Author + information
- Bernardo Cortese1,
- Azeem Latib2,
- Davide Piraino3,
- LUCA TESTA4,
- Alfonso Ielasi5,
- Salvatore Geraci6,
- Akihito Tanaka2,
- Dario Buccheri7,
- Roberto Adriano Latini8,
- Pedro Leon Silva Orrego9 and
- Antonio Colombo2
- 1ASST Fatebenefratelli-Sacco Milano, Milano, Milan, Italy
- 2Interventional Cardiology Institute San Raffaele Hospital, Milan, Italy
- 3Interventional Cardiology Unit, University of Palermo, Palermo, Italy
- 4IRCCS POLICLINICO SAN DONATO- SAN DONATO MILANESE, roma, Rome, Italy
- 5Cardiology Division, A.O. Bolognini, Seriate, Italy
- 6San Giovanni di Dio Hospital, Agrigento, Italy
- 7Interventional Cardiology Unit, University of Palermo
- 8Interventional Cardiology, Hospital Fatebenefratelli - ASST Fatebenefratelli Sacco., Milano, Milan, Italy
- 9Fatebenefratelli Hospital, Milano, Milan, Italy
Despite the improvement in techniques and tools, coronary lesions involving a bifurcation are still challenging and the outcome with drug-eluting stents not always optimal, including very late adverse events.
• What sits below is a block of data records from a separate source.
These are the activations of a small network on made-up records, seen along a few directions, one row for each record.
Each row is followed by the record's values for the fields E, N, C, D, B.
Not every record has every field; a missing one is left out.
The largest differences between rows may come from other fields.
Strong random noise was added to every row along 2 fixed directions; ignore it. To show where, here is one row again and again, with new noise each time:
[-185 -172 -230   11  286 -318  240  -34  -22    8  149 -428 -151   21
  393  208 -152]
[-195 -377  -41 -161  301 -223   -5 -210 -214   66  128 -249 -131  137
  530  319 -165]
[ -79 -470  157 -426  159  -63 -346 -242 -263   31  193  110   36  363
  274   50  130]
[-123 -494  139 -379  214  -94 -293 -280 -299   60  164   33  -18  316
  403  177   21]

[  25   35  476  216   94  539  -32 -103  -22 -345  397  402 -473  212
  114 -198  628]	E=e1 C=c1 D=d1 B=b2
[  98   13   48 -135  151  -32 -184 -163  -51  -50 -224   82   96  -97
   51    3 -288]	N=n4 C=c1 D=d2
[ 184  267   -1  346  -43  289   47  -49  -64 -150   10 -135  -82 -205
   81   53  190]	N=n3 C=c1 D=d1 B=b1
[ 225  151 -113 -103  175   29  237  214  332  -11  189  170  281  165
 -120 -482  334]	N=n2 C=c1 D=d2 B=b3
[  43   10 -117 -118  -51   78 -172  -30 -178  111   87   81 -140  177
  222  252  -22]	N=n6 C=c2 D=d1 B=b1
[-140 -104 -189  -62  101  -29   21  146  -26  111  -62  -82 -110  155
  -88   28  -16]	E=e1 C=c1 D=d1 B=b1
[-176  -55   51 -170  173   10   72   27  -24   22  132 -187  -74  168
   96  -44 -103]	E=e2 C=c1 D=d2 B=b1
[  63  233  149  272   68 -147  140  151   57 -155  -12  -94 -182 -184
 -165  246   -9]	N=n4 C=c2 D=d1 B=b1
[ -96   31  297  371   51  305   89   35 -270 -100  128  -19 -177 -272
  428  514 -140]	E=e1 C=c2 D=d1 B=b3
[ -55   68 -416 -435  -88 -301  -90  295  156   57  -22   18  287  233
 -354 -422  198]	N=n6 C=c1 D=d2 B=b3
[ 301 -180  328  -98 -317  -85 -405 -110 -151  260 -394  235  301   66
   -2   29 -122]	N=n3 C=c2 D=d1 B=b1
[-457 -348   88   97  300  -81  101 -169 -218   88   96  -19 -102   98
  535  461 -329]	E=e1 C=c1 D=d2 B=b3
[-158  -22 -117  -52  127   25  287  202   48  -47  257 -300 -124   90
 -113 -134   62]	E=e1 C=c1 D=d1 B=b1
[  64  501 -305  611  -45 -275  430  322  327 -367   21 -435 -134 -366
  -33  -59  -49]	N=n3 C=c2 D=d2
[-150  -38 -422 -356  -15 -260   86  199  111   82  -54 -128  164  136
  -67 -150   28]	N=n6 C=c1 D=d2 B=b3
[ 162 -307  217 -434  104  153 -254  -62  -97 -209  362  372   66  405
 -346 -262  465]	N=n1 C=c1 D=d1
[  80 -441  256 -199   57  284 -358 -144 -310   -5   60  207 -198  246
  347  280 -188]	E=e1 C=c1 D=d1
[  58  250  255  253  -88  217   37   25 -299 -182  117  -54 -167  -41
  149  278  127]	N=n3 C=c2 D=d1 B=b1
[-210   58 -309 -246   81 -279  256  110  137  187  159 -348   14   79
  -96 -136  121]	N=n6 C=c1 D=d2 B=b1
[ 128   11  -85 -132 -213   55 -105    8  112   18 -447  144  389 -145
 -242  -98  -47]	N=n5 C=c1 D=d1 B=b3
[ -80  -84 -219 -547  161 -239  -53  149  -20  135  113  102  241  201
 -376 -387  294]	N=n2 C=c1 D=d1 B=b1
[ -42 -133  189  -25  -28  261 -174  -96 -166  -99   95   74 -157  -81
  286  136 -129]	E=e1 C=c2 D=d2
[ 216  445  -42  669 -209  121  276   16  187   35 -358 -176 -225 -466
  289  595 -429]	N=n5 C=c2 D=d1 B=b3
[ 198  179  -16  297 -212   78  101  217  172 -169   29  -14   81 -296
 -298 -237   86]	E=e2 C=c2 D=d1
[  21  -34  -25 -114  263  251  158  109 -190 -191  516  143  -96  352
  105   52  372]	N=n2 C=c1 D=d1 B=b3
[ 253 -260  251 -551 -356  217 -644 -174   63  208 -167  505  309  174
 -321 -396   82]	E=e2 C=c1 D=d2
[-151  -85 -131 -341  384  -11  -23 -116 -198   79   30   52 -270  240
  346  348 -222]	N=n1 C=c1 D=d2 B=b1
[ 190  572 -157  703   77  168  673  215  230 -298   41 -515 -436 -338
  269  143   57]	N=n3 C=c1 D=d1 B=b1
[ -43   91 -235  114    6 -355  292   99   78   44 -128 -257  -16 -361
  230  102 -194]	N=n6 C=c2 D=d2
[ 111 -344  349 -246 -143  -26 -548 -323 -326  209  -55  277   72  -15
  343  263  -85]	N=n6 C=c2 D=d2
[-171  181 -199   16  251  -74  267   -6  -44  -18  319 -209 -141  221
  145 -177  176]	N=n6 C=c1 D=d2 B=b1
[ -51 -200  378 -284  -36  124 -395 -264 -290 -153  161  200   -8  377
   83 -108  242]	N=n3 C=c1 D=d2 B=b2
[ 134  -11  -17 -273   95   35  -89   79   90  110  334  255   69  370
 -396 -355  603]	N=n2 C=c1 D=d1 B=b1
[ -25  575 -339  491   66  -18  711  420  162 -229  150 -332 -198 -396
  184  121  100]	N=n6 C=c2 D=d1 B=b3
[-287 -132   19  -91  146  -91    5 -249 -219  -82  100 -144 -201  210
  329  184  -93]	N=n3 C=c1 D=d2 B=b1
[ 134 -274  353 -301  -41  107 -558 -129 -219  223 -205  233  187  168
 -109  -70   72]	E=e2 C=c1 D=d1 B=b1
[ -78  182  -30  220   10 -115   20  208   82  140 -313  -25  -17 -368
  -49   51  -15]	E=e1 C=c2 D=d1 B=b1
[ 176 -351  332 -135 -129  277 -552 -258 -227  203 -217  509  300  263
   -4   17    3]	E=e2 C=c1 D=d1 B=b3
[ 165 -164  -43   98   -5 -105   33  -27 -117   30 -247 -115  177  156
  -69  -94   23]	N=n3 C=c1 D=d1 B=b1
[-107    3   58  331  452   86  113   13 -327   95   -4 -309 -448    1
  575  497 -252]	E=e1 C=c1 D=d1 B=b1
[-203  -77  -21  -78  -22 -147  -31 -189  108  308 -313  -34  245    4
  -54  167 -119]	N=n5 C=c1 D=d1 B=b3
[  87 -216    6 -113 -171    7 -144 -108   36  -40    6   17  106   76
 -104  -61  153]	N=n3 C=c1 D=d1
[-181  -64 -316 -134  391 -205  432   55   42  -12  414 -425 -217   26
  194   91  -20]	N=n2 C=c1 D=d2
[ 144 -134  297   85 -304  112 -442 -394 -187  -32 -247  341   38 -222
  137  311 -254]	N=n5 C=c2 D=d2
[ 123   53  -22 -151 -326 -101 -346   77  385   47 -239  326  537   57
 -618 -400  253]	N=n5 C=c1 D=d2 B=b3
[ -96   36 -383 -207  154 -340  428  218  117   78  153 -468  169  168
 -100 -371  -27]	N=n6 C=c1 D=d2 B=b1
[  88  388  -80  311  -93  159   98  203  341 -316  -29  121  -88  -29
   63  -53  322]	N=n3 C=c1 D=d2 B=b3
[-149  103 -497   21  259 -400  655  321  371  -85  396 -480 -142   -7
 -150 -141  106]	N=n2 C=c1 D=d2

Here are new rows. What are their fields?
[  -7 -211  471 -108  -71  209 -117  -60 -337  -89  346  290   67  242
  261  265  267]	N=n6 C=c2 D=d1 B=b3
[  56   89  338  246   -8  179   -9  177  -18 -293  345   15 -139  -88
   66  -29  138]	E=e1 C=c2 D=d2
[  94 -177  412 -303  -78   55 -341 -285 -228   71 -345  467  107  -20
  -32   93 -121]	N=n4 C=c2 D=d1 B=b1
[ -17 -247   91 -231  -41  180 -355   99 -239   45 -291  276   44  275
   70   58  -50]	E=e1 C=c1 D=d1 B=b3
[ 114  186  146  213  -62 -150  123  -26   87  136 -292  127   19 -133
 -102  110 -202]	N=n4 C=c2 D=d1 B=b1
[-111 -118 -195 -339  183 -240  237  331  100 -175  610  -22  160  548
 -402 -400  430]	N=n2 C=c1 D=d2 B=b3
[ 131  264 -327   47 -305 -385  204  268  394  128  -45 -142  169 -282
 -294 -279   13]	N=n6 C=c2 D=d2
[  62  220 -318  211 -194  -90  212  199  437  -52 -206 -175  342 -176
 -484 -209  114]	N=n5 C=c1 D=d1 B=b3
[ -42 -267  -29  -98   46   44 -200  -74  -72   72 -253  138  -24 -168
  104    8  -92]	E=e1 C=c1 D=d1
[-102 -376  228 -259   22   50 -587  -72 -119  219  -97  335   62  323
   95  144   -1]	E=e1 C=c1 D=d2 B=b3
[ 175 -154  384 -212 -155  -57 -462 -185  -76  141 -228  391  215   89
 -125  138 -204]	N=n4 C=c2 D=d2 B=b1
[-159  -68 -439  -46  168 -311  406   64  -55  -84  294 -358  -17  195
 -142 -300  104]	N=n6 C=c1 D=d1 B=b1
[ 199   26  132 -190  -35   55 -351  -20  107 -210  177  256  199  182
 -474 -319  241]	N=n4 C=c1 D=d2
[ 218  570 -168  369  241   41  467  379  286 -281  510 -109 -249  -20
 -255 -381  618]	N=n2 C=c1 D=d1 B=b1
[-268  -19  450  -25  110   84 -134 -253 -488 -137  -34   28 -261  -88
  682  563 -164]	N=n3 C=c2 D=d2 B=b1
[  41  190 -274  568 -142  -57  335  272  122   51 -184 -222   45 -557
  -16  233 -350]	E=e1 C=c2 D=d1 B=b3
[  33  216  195  229    4  397  -68 -101  -97 -365  123  203  -24  -76
  375  128  182]	N=n3 C=c1 D=d2 B=b3
[  28 -243  579 -405  275  485 -471 -120 -451 -222  447  460  -12  644
  147 -354  336]	E=e1 C=c1 D=d2 B=b1
[ -46  120 -131   39  -60  -13  369   18  -72  117   78 -139 -155  -57
   75   65   93]	N=n6 C=c2 D=d1 B=b1
[  44   46  179  314 -196  215  -27 -192 -203 -134   40  221  -59  -34
  294  304  -40]	N=n3 C=c2 D=d1 B=b3
[-147 -249   26 -560  103  -73 -324 -168 -281   27   98  256  108  386
   42 -255  239]	N=n6 C=c1 D=d2 B=b1
[   3  237 -323  449   67 -164  246  222  203 -104  157 -320  -95 -226
 -158 -213 -182]	E=e1 C=c1 D=d2
[-100 -211   -4 -398  353 -134  249  145  -87  -37  415 -177   43  441
   66 -133  125]	N=n2 C=c1 D=d2 B=b1
[ -74 -134 -159   15  257 -334   42  -47 -170   15   -9 -170  -15   16
  348   71 -157]	N=n6 C=c1 D=d2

The role of bio-vascular scaffolds (BVS) and drug-coated balloons (DCB) in this setting has not been investigated adequately yet.
From the databases of 6 italian centres with high proficiencies in newer technologies, we retrospectively collected all consecutive cases of coronary bifurcations managed or attempted with the implantation of at least one BVS (Absorb, Abbott Vascular, CA) in the main vessel and the use of one DCB (Elutax SV, Aachen Resonance, Germany; In.Pact Falcon, Medtronic, CA; Restore, Germany; Sequent Please, BBraun, Germany; Pantera Lux, Biotronik, Switzerland) in the side branch (SB). Primary study endpont was the occurrence of major adverse cardiovascular events (MACE) at the longest-available follow up.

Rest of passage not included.